A produção de leite é importante fonte de renda para milhares de famílias no Rio Grande do Sul. Com o lucro contado nos centavos, exige planejamento, mas também envolve amor e dedicação. As histórias, em sua maioria, repetem-se. Muitos produtores começaram com uma ou duas vacas e aos poucos foram crescendo. E concretizando sonhos. No Dia Mundial do Leite, 1º de junho, a homenagem da Cotrijal para os seus mais de mil produtores de leite.

A fartura de doces e salgados feitos a partir do leite é comum na casa de Liseu (72 anos) e Marlene Wentz (67). Especialmente nos finais de semana, quando os quatro netos estão por perto: Vinícius (23), Betina (13), Augusto (12) e João Pedro (6). Sagu com creme de leite, cueca virada, rosca, bolo, cuca, tudo leva um pouquinho do leite produzido na propriedade e um outro ingrediente mais do que especial: amor. “Gosto de cozinhar. É um agrado para a família e para nos reunirmos”, conta Marlene.

A disposição da produtora não é só para a cozinha, mas também para a produção de leite. Ela e a filha Elisângela, 47, cuidam da ordenha na Agropecuária Vô Guido, em Posse Serrito, Victor Graeff. A atividade envolve também diretamente Ricardo, 52, que é marido de Elisângela, e seu Liseu. A sociedade tem ainda a participação do irmão de Elisângela, Eder, 44, e sua esposa Eloísa, 44.

Com o dinheiro gerado pelo leite, Liseu e Marlene já concretizaram muitos sonhos. Conseguiram, por exemplo, pagar as faculdades dos dois filhos: Elisângela é formada em Pedagogia e Eder em Engenharia Agronômica. E agora é com o leite que eles estão conseguindo custear a faculdade de Medicina de Vinícius, filho de Elisângela e Ricardo.

“O trabalho não pode ser um fardo, mas algo que tenhamos prazer de fazer”, afirma Elisângela, lembrando que a família foi uma das primeiras da região a adquirir uma ordenhadeira, há cerca de 35 anos, momento de alegria que ela guarda na lembrança. “Foi algo fantástico na época, pra quem estava acostumado a tirar leite à mão”.

Hoje são 46 vacas em lactação, em sistema de confinamento compost barn, com produção de 30 litros/vaca/dia.

Mais leite para mais famílias

A família Wentz foi uma das responsáveis pela produção de mais de 135 milhões litros de leite na área de ação da Cotrijal em 2020. São mais de mil produtores assistidos pela cooperativa e muitos crescendo em produção. Dentre os produtores que entregam leite para a Cooperativa Central Gaúcha Ltda. (CCGL), a qual a Cotrijal é associada, o incremento de produção no último ano foi de 57%.
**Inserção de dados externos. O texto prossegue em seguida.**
In the data rows, 128 means zero.
Here are some points, each followed by its number:
[105  74 128 120 135 159  90  83 166 112 106 166 113  82 159  59 128 105
 136  60 135  98 135 113 143 135 135 120 151 159 159 196 143 105 105 143
 135 166 151 105  45  74  67 128  82 128 143 135 151 136 104  29 113 143
 181 182  82 106 128 143 166 128 166 204] 0
[143 173 121 105 135 166 159 181 136  52  75  98 113 113 136 105 158 143
 158 136  82 106 120 113 113 105  82  90  90 136  83 105 105 128 128  98
 128 106 189  75 197 158 196 120 151 136 136 151  98 128 211 166 151 151
  67  60 136 159  59 158 128 151 136 120] 1
[113 151  83 105 113 189 136 151  60  52  91  90 242 158 128  97 158 136
 136 113 128 220  74  60 212 173  52 120  60  90  90 135 158 173 174 204
 204 159 189 151  83 188 151 143 120 204 158 255 113 128 181 151  52 151
 120 151 204 235  90 196 181 189 212 227] 2
[151 135 197 143 166  98  83 121 121 150  75 113 158 128 121  67 128 113
 151 113 151 144 158 159 196  90 128 166 151 128 151 143 135  97 128  83
 128 144 120  98 167 128 135 113 113  98 174 113 121 158 127 128 120 212
 143 159 128 113 151 196  90 113 151 136] 3
[ 98  97 174  75 128 105 113 136 128  82 136 143 181  60 144 112  98 105
 204 159 143 113 113  98  90 120 181 128 151 128 189 181 181 128  60  98
 113 159 113 151  75  82 151 158 120 136  60 105 105 196 120  90 151 143
 181 159  98  83 158 196 136 128 136 128] 4
[158  97 143 113 143 113 151 136 113  82 113  90 173  90 113 105 136 136
 128 113 196 113 166 136 135 105 143 120 174 105 166 127 105  59 113  83
 158 136 136 128 106  90 135 158 128 113 143 135 143  90 135 143 166 181
 181 174 120 128 151 143  98  74 113 189] 5
[ 82  97 136 181   0 136 174  98  22 226 106 255  67 255  98 143   0  52
   0 255   0 128   0 174  52 181 128 255 196 255  90 173 151 242   6 255
   0   0  37 250  45 255 166 250  82  75  60 181 227 255  66  37   0   0
   0 128   0 113   0 105  67  21   0   0] 6
[ 90 113 113  37 158  75 166 121 121 128 182  98 151 136 136 143  67  75
 120 144 135 128 128 174 166 135 227 112  90  75 121  59 120  97 174 189
 113 106 181  98 152  97 143 113 143 121  90 120  67 113 135 143 136 121
 135 121 120 128  52 105 181 151 105 136] 7
[ 75 151  67 105 158 121  83 113 136 166  98  83 113 181 189  97 136 105
 158 121 128 136 128 166 143 158 135  74  90 113 105 127 151 120 151 128
 166 159 143  90 106 173  67 174 151 144 181 151 181 105 135 166 151 113
 135  83 151 159 166 128 181 211 159 196] 8
[128 120 136 166 135  83 151  83 136 158 189 121 128  82 106 173 151 143
 113  98 135 128 158 136 135  90 158  97 128 166 143 143  52  82 120  90
 120 151 105  14 167 120 120 136  67 144 136 105 159 136 150 136 120 143
 135 204 128  83 166 151 128 143  83  82] 9
Which point above is nearest to each new point, looking only along the 3 directions in which the numbered points spread most? Its number follows each.
[105 166 128  90 189 121 143 151 143 150  91  98 105 143 121 128 113 113
 136 144 143 136 151 136 143 105 151 150 105 151  83  74 128 105 143 174
  97  68 166 136 113  90 105 143 128 166 158 128  60 105 188 143  98  98
 128 121 151 128 120  97 120 120 143 113] 7
[120 105 250 128  82  98  60  75 151 128 144 182  97 143 106  97 143 128
 151 113 151 128 120  60  82 173 143 128  98 151 136 165 204 173 128 136
 143 151 120  75 167 150  75  98  97  98 120 128 159 174  66 105 143  98
 143 159 120  68 135  82 128 105 159 105] 4
[143 135  75 135 173 143 143 181 143 188 136 113 120  82 128 135 128 143
 143  91 128  98 135 143 151 105 143 128 158 143  98  67 113  97 158 128
 113 113 143  98  98 120 113  67 196 174 136 120  75  82 181 166  90 151
 105  83 166 121 120 143  90 173 136  75] 7
[120 128 121 151 113 105 128  44 189 120 129 136  74 166 204 173 113 121
 151  98 113 113 113 105 196  82 113 135 136  52 121  74  82 151 174 105
 143  98 181 121 152 135 166  82 158 151 158  97 189  67 165 219 136 105
 143 136 128 166 135  44 158 158  98 136] 7
[ 90 135 136 120 173  98  22 159 128 135 129 105  67 136 174  97 105 113
 120 144 128  90 151 128 173  74 135  90 113  67 121  97 120  44 174 136
 105  90 204  90 152 105 204 143 173 189 136 158 159 120 181 151 158 113
 135  90 136 151 143  67 120 143 151 113] 7
[ 60  82 174 166  97 121  75  44 136 166  83 189  97  82 106 150 120 113
 128 113 143 128 113 121 128 166 158 158 174 113 113 150 173 166 128 143
 113 136 128 136  68 128 196 120 135 128 128  90 128 143  89 105  90 174
 158 174  90 113 143 128 158 181 166 136] 4
[212 173 113 189 120 166 166 113 121  97  98  83 105 151  30 128 189 189
 143 129 166 151 158 151 113 151 105  82 151 174 174 127  90 151 120 113
 189 166 151 151 144 188  75 143 143 166 166 105 128  75  97 120 151 174
 113 113 151 166 166 135 143 158 189 158] 8
[166 166 189  90 128  83 113  75 151 166 129 143  97  98 151  90 120 143
 158 129 128 113 151 136 143 105 128 173 143 151 166 165 196 166 158 182
 113 128 143 128  68  82 166 181  52  68 128 105 151 158 112 105 120 166
 173 151  90 121 151 158 151 128 166 136] 4
[ 60 113  52 128 158 121  90 136 174  97 159 113  74 174 144  74 143 105
  82  68 120 144 143 159 135 135 120 105 181 128 128 105  90 113 143 121
 143  83 113 128 152 120  90  90 204 151 120  97 136  90 173 174 113 121
 113 106 151 166 135 113 166 128 113 128] 7
[ 90 113 174 105 143 105 105 128 105 105 159 136  97  98  98  82 151 159
  75  91 135 128 151 113 120 105 113 120 196 105 136 150  59  82 113  75
 120 151  82 136 113 135 128 128 189  60 105 128 113 105 104 158 105 151
 158 166 120 144 113 135 128  82 121 113] 3
[143 143 151 196  67 255 189 159  37 166   0 105 204 143 113 143 189 255
 151 121 120 255 128  83 143 181   0  97  98 151 159 135  59 158  82 121
 242 220 120 128 190 135  75  82 189 212 166 219 204 143  97  67 120 166
  74 212 166 204 158 158 158  67 189 174] 8
[105  74 113 143 151 121 113  75 121 188 136 151  59 128 174 128 128 113
 151  75 120 106 135 235 189  90 105 128 120  60 143  74 105 120 128 204
 120 113 143 143 136 128 189 166  97 166 105 128 166  82 165 151 166 159
 113  60 136 159 120  90  67 135 151 158] 7
[ 98 120 105 128 135 105 128 105 159 128 144 105 135 105 113 150 136 113
 143 159 128 174 128 143 151 105 158 188 105  75 159 143  97  97 113  90
 151 144 143 143 159 135 143  82  90 106 120 120 143 143 104 151 136 128
 135 204 120 113 151 113  90 120 143 151] 3
[204 151 136  59 173  98 174 143 121 128 167 121 113 196 159  90 151 151
 166 121 143  98 135 136 113  97 128 143 113 128  90 135 128 143 158 128
 113 151 113 113  91  36 151 151 158 166 181 105  44 113 173 174 181 136
 120  98 143 136 120 151  75 181  98 120] 7
[212 211 181 173 143 128 166 151  75  97 174 113 113 181 106 173 181 143
 143 136 120 136  97 113  90 113 113 128 151  90 197 127  59 135 120  83
 158 159  98 105 113 173 120 158  90  75 166 151 166  82  74 113 166  83
 113 136 143 121 113 151 143  67 136 151] 3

O gerente de Produção Animal da Cotrijal, Renne Granato, aponta que o resultado é fruto de uma postura afirmativa em investir na busca de conhecimento que garanta independência tecnológica e que coloque o produtor no centro de todas as soluções. “Hoje, tudo que há de mais moderno em produção animal no mundo é feito na Cotrijal. Está no nosso DNA a transferência de tecnologia. Sabemos como fazer, como gerar e como transferir”, destaca.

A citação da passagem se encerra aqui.